Слово «конопатенький» было таким неожиданным и обдало душу паренька таким теплом, что вмиг исчез только что пережитый им смертельный страх. Матвейка испытал то самое чувство, которое, когда-то при встрече с Иваном Васильевичем покорило и Никиту. Страха как не бывало.
— Я не конопатенький, — расцвел он в простосердечнейшей улыбке. — То бог поплевал, сказала мне тетенька Фима.
— А-а, бог, — одобрил государь. — Ну, если бог, тогда ничего. С богом спорить нельзя — великий грех. Так?
— Так, твое царское величество, так, — ответил за племянника Выводков.
Скуратов освирепел. Мог ли он допустить, чтобы какой-то безродный холоп, будь он хоть семи пядей во лбу, разговаривал с самодержавцем так вольно?! Приподняв подростка одной рукой, он с силой опустил его наземь.
— Падай в ноги преславному!
Матвейка в великом страхе плюхнулся ниц.
— И повторяй за мной. Живей! Говори. Нельзя…
— Нельзя…
— …спорить с богом…
— …спорить с богом…
— …и с самодержавцем, божьим помазанником…
— …и с самодержавцем, божьим помазанником…
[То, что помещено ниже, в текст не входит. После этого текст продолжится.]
Below is a small trained network, with its code and all its weights. Each question gives an input and a class and asks what happens when units are switched off, that is, made to give their printed mean instead of their output.

import numpy as np


def w(rows, s, z=0):
    codes = np.array(rows[::2]) - 128.0
    scale = np.full(codes.shape[1], s)
    scale[-1] = z or s
    return codes * scale


def f(y):
    return y / 2 * (1 + np.tanh(0.7978845608 * (y + 0.044715 * y**3)))


def log_softmax(a):
    a = a - a.max(-1, keepdims=True)
    return a - np.log(np.exp(a).sum(-1, keepdims=True))


def net(x, mask):
    res = np.array(x, float).reshape(1, 4) / 4 @ E
    y = f(res @ A[0][:, :-1].T + A[0][:, -1])
    res = res + np.where(mask, y, B[0][:, -1]) @ B[0][:, :-1]
    return log_softmax(res[-1] @ U[:, :-1].T + U[:, -1])


A, B = {}, {}
E = w([
[177,72,191,141,202,212,144,220,44,195],'x0',
[111,197,114,74,254,231,109,9,140,136],'x1',
[133,137,38,35,154,92,165,193,168,41],'x2',
[185,25,48,105,81,137,25,84,99,124],'x3',
],0.0084)
A[0] = w([
[145,85,45,74,26,36,126,144,175,104,179],'n1',
[98,151,105,83,124,13,179,113,215,44,222],'n2',
[69,186,94,172,183,164,140,68,195,80,168],'n3',
[140,106,8,81,98,177,60,51,156,61,209],'n4',
[186,49,68,111,151,133,25,113,70,141,153],'n5',
[160,147,54,156,97,75,160,167,146,44,171],'n6',
[193,77,143,112,76,128,55,100,42,178,253],'n7',
[83,225,157,101,224,145,171,156,156,152,246],'n8',
[70,154,131,67,180,151,139,101,179,73,153],'n9',
[142,74,117,113,25,99,140,202,147,104,188],'n10',
[42,179,75,143,97,31,178,83,204,54,204],'n11',
[72,91,192,233,59,149,107,132,96,235,200],'n12',
[143,97,222,172,169,143,195,149,2,171,250],'n13',
],0.0071,0.0039)
B[0] = w([
[161,111,97,142,93,72,91,164,151,124,232],'n1',
[128,155,107,133,110,117,130,145,213,153,230],'n2',
[91,187,107,163,144,165,106,65,156,103,193],'n3',
[171,145,2,168,123,109,104,94,110,82,238],'n4',
[109,62,102,120,130,151,86,101,60,116,220],'n5',
[173,134,127,107,167,112,83,143,175,185,195],'n6',
[99,78,138,126,103,120,144,130,66,43,227],'n7',
[92,180,129,80,222,214,180,96,163,201,226],'n8',
[138,158,144,125,158,126,110,88,166,107,185],'n9',
[169,109,172,143,153,85,105,200,158,120,211],'n10',
[79,130,89,103,113,135,138,135,228,151,237],'n11',
[95,87,197,178,106,90,174,127,114,88,225],'n12',
[115,90,199,122,152,152,229,140,79,176,249],'n13',
],0.009,0.011)
U = w([
[126,139,221,76,215,226,233,129,96,217,218],'0',
[102,60,254,160,41,97,190,141,90,91,196],'1',
[218,109,119,117,99,48,108,186,212,138,140],'2',
[112,35,111,47,158,207,134,161,55,147,64],'3',
[32,214,123,109,111,169,139,91,216,137,44],'4',
[143,87,69,138,70,135,108,45,61,59,182],'5',
[201,107,132,126,114,105,67,197,61,86,7],'6',
[192,224,101,118,208,163,113,65,113,105,112],'7',
],0.0069,0.0017)

Each question gives the input, the list of numbers given to net, and the class t.
The units are the neurons (one row each of A and B). Each row of codes is followed by its name. A weight is (code - 128) times the scale printed after its matrix; where a second scale follows, it is the last column's (A, B and U).
mask holds one flag per neuron, in row order. A switched-off neuron (its flag False) gives its mean, the last column of its row in B, instead of its output. The means were averaged over made-up inputs and are rounded, as every weight is.
A unit's drop is (log p(t) with every unit on - log p(t) with that unit switched off) / (log p(t) with every unit on - log p(t) with every unit switched off).
The circuit of an input: a set's keep is (log p(t) with only the set's units on - log p(t) with every unit switched off) / (log p(t) with every unit on - log p(t) with every unit switched off). Starting from the 12 units with the biggest drops (on a tie, the unit counted first), units are removed one at a time, each time the one whose removal leaves the highest keep (on an exact tie, the one counted first), for as long as the keep stays at least 0.8.
circuit, biggest first: the units of the circuit, biggest drop first
top k neurons: the k neurons with the biggest drops, biggest first
drop when u is switched off: that unit's drop, to one decimal
input [1,-4,-2,-5], class 0: top 4 neurons -> [n7, n1, n13, n4]
input [-1,2,-8,0], class 1: circuit, biggest first -> [n12]
input [0,2,-4,3], class 5: circuit, biggest first -> [n10, n8]
input [-6,-6,-8,7], class 1: top 4 neurons -> [n12, n10, n7, n3]
input [6,-5,7,-3], class 0: circuit, biggest first -> [n4, n13]
input [6,8,-1,8], class 5: circuit, biggest first -> [n4, n7]
input [2,-1,-3,-1], class 1: circuit, biggest first -> [n8, n12]
input [-6,2,5,3], class 2: top 2 neurons -> [n1, n8]
input [3,-6,1,5], class 6: top 2 neurons -> [n1, n10]
input [5,-8,3,-6], class 0: top 2 neurons -> [n13, n7]
input [3,1,-6,8], class 1: top 4 neurons -> [n12, n13, n7, n3]
input [-3,-1,-5,-3], class 1: top 2 neurons -> [n12, n8]
input [4,-6,3,7], class 6: drop when n7 is switched off -> 0.1
input [7,-2,-3,7], class 1: drop when n3 is switched off -> 0.0
input [4,-3,5,3], class 6: drop when n5 is switched off -> 0.1
input [2,-5,-6,8], class 1: top neuron -> [n12]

— …единому богу и единому царю покоряемся…
— …единому богу и единому царю покоряемся…
Иван Васильевич терпеливо молчал, а когда Скуратов окончил, приказал пареньку встать и ткнул ему свою руку для поцелуя.
Поговорив немного о волшебной птице, Иван Васильевич неторопливыми шагами направился к выходу. Никита отвесил земной поклон и то же самое приказал сделать Матвейке. Царь неопределенно повел глазами, так что трудно было сказать, прощался ли он с умельцем или бессознательно поглядел в сторону выхода. Так или иначе, а, уловив этот взгляд, Скуратов широко распахнул перед царем дверь.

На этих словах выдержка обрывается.